Do you know what Retadup is?
Retadup is a worm that has a single purpose, which is to infect a victim’s system with other malicious programs. It is not a new threat since its first versions were discovered in 2017. The hackers behind the malware continued to upgrade it and used it to spread various infections up till 2019 when cybersecurity experts teamed up and managed to deactivate the worm. If you want to know what kind of malicious applications it used to spread before its deactivation and other details about this threat, we encourage you to read our full report. At the end of this article, you can find a step by step removal guide showing how to delete Retadup manually. Of course, it might be safer and easier to erase such a threat with a reputable antimalware tool that would also help eliminate other possible infections that could have been dropped by this worm.
Retadup was most likely spread with files disguised to look harmless. As a result, the threat ended up on computers used by those who carelessly open files obtained from the Internet. If you do not want to make a mistake of getting tricked into opening malicious files, you should never launch data received from untrustworthy file-sharing websites, Spam emails, obtained via unreliable advertising content, and so on. Never forget that files, which look like text documents, pictures, or other data that you would not consider to be malicious, can be infected. What’s more, the research revealed that systems affected by this worm were not protected by antimalware tools. It would be a good idea not only to install a reputable antimalware tool, but also to use it to scan files that you do not know to be harmless for sure. That is if it is important for you to keep your device clean and secure.

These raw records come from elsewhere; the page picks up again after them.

The views of a scene show one set of named points, each view turned or mirrored, shifted and resized as a whole, with a little noise and some points left out.

Scene 1
View 1
J_16: [-12.8  35.9 -15.8  -1.7 -19.2  13.8   0.2 -17.6  11.1   1.0  33.0  15.5
 -13.7 -13.4  -7.8   9.6  -0.2 -37.7  22.3  -4.6  21.2  -5.5  16.2  -7.9
  26.4 -26.7  17.7]
J_174: [  2.1  21.7  11.4  10.4 -35.3   7.2  10.0  -9.3   4.1   5.3  26.9  20.8
  23.5 -11.5  -5.1  -4.4  -3.8 -32.3  30.9   2.7  15.0   4.0   7.5   0.1
  37.0   1.7   1.2]
J_445: [ -8.7  31.7 -13.1 -22.9  -8.5  12.3  -5.1 -14.9   6.8  -4.2  39.1   8.7
 -25.1  -6.6  -0.7  12.2   2.1 -46.3  28.1 -12.0  33.3  -4.5  11.9 -23.4
  24.6 -23.7   5.9]
J_221: [-18.5  32.7 -14.4 -32.1 -13.1  -3.8  -0.9  -8.5   5.8  16.7  14.5   1.8
 -17.2 -10.4   5.3  21.7   3.1 -29.1  19.8  -7.8  26.2 -17.3  24.0  13.5
  11.7 -21.7  12.6]
J_786: [  3.3   4.4  23.1 -38.4  -5.9 -11.4   8.3  12.0  -3.1  13.3   9.2 -10.3
  24.5  21.0  21.5  23.5   7.6 -22.8  24.4  -6.6  21.3  -1.1   2.8  11.0
   5.6  25.9 -26.8]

The malicious application used to drop a text document and an executable file right after a victim would launch its installer. Both the document and executable had names from 21 random characters, so the titles of such data could vary from victim to victim. After getting installed, Retadup operated on a system without revealing its presence. The hackers behind this malicious application used it to drop malware they wanted to infect a victim’s computer with. It is said that Retadup carried Stop Ransomware, Monero miners, and password stealer called Arkei. The ransomware encrypted victims' files and displayed a message demanding to pay a ransom if a victim wanted his data back. The Monero miners used a victim’s computer resources to mine this particular cryptocurrency, which could have caused lag and faster device’s wear. As for the password-stealing application, it could have stolen various passcodes that might have been misused for purposes like scamming victims, taking control over their accounts, selling such data on the dark web, and so on.
Needless to say, that both the worm and the malicious applications installed by it should be erased as fast as possible to prevent more damage. The removal guide available below only show how to delete Retadup. Knowing there could be more threats on a system infected by this worm, we strongly recommend using a reputable antimalware tool instead that could help a user eliminate all possible threats at the same time. Lastly, if you have any questions about Retadup or its removal, we wish to invite you to use our comments section and leave us a message at the end of this page.
- Tap Ctrl+Alt+Delete.
- Open Task Manager and go to the Processes tab.
- Check for malicious processes that could belong to the work or threats spread by it.
- Select malicious processes by clicking them and press the End Task button.
- Close Task Manager.
- Press Windows Key+E.
- Go to your C: disk.
- Locate a .txt and an .exe file with random names from 21 characters (e.g., aqlqmdttnwwoabdvqkpea.exe), right-click these files and press Delete.
- Exit File Explorer.
- Empty the Recycle bin.
- Reboot the computer.
In non-techie terms:
Retadup is a threat that is no longer active. Its distribution was successfully stopped by cybersecurity experts. Before it happened the malicious application was active for around 2 years during which it distributed cryptocurrency miners, ransomware, and even threats for stealing passwords. Meaning the malware itself does not spy on the user or damage his system/files. Thus, users who find it on their systems should be more concerned about the malicious applications that could have been dropped while the worm was on their system. If you take a look at the removal guide available above, you can learn how to erase this infection manually. However, to eliminate not just Retadup, but also the threats it might have dropped on your system, we advise using a reputable antimalware tool instead.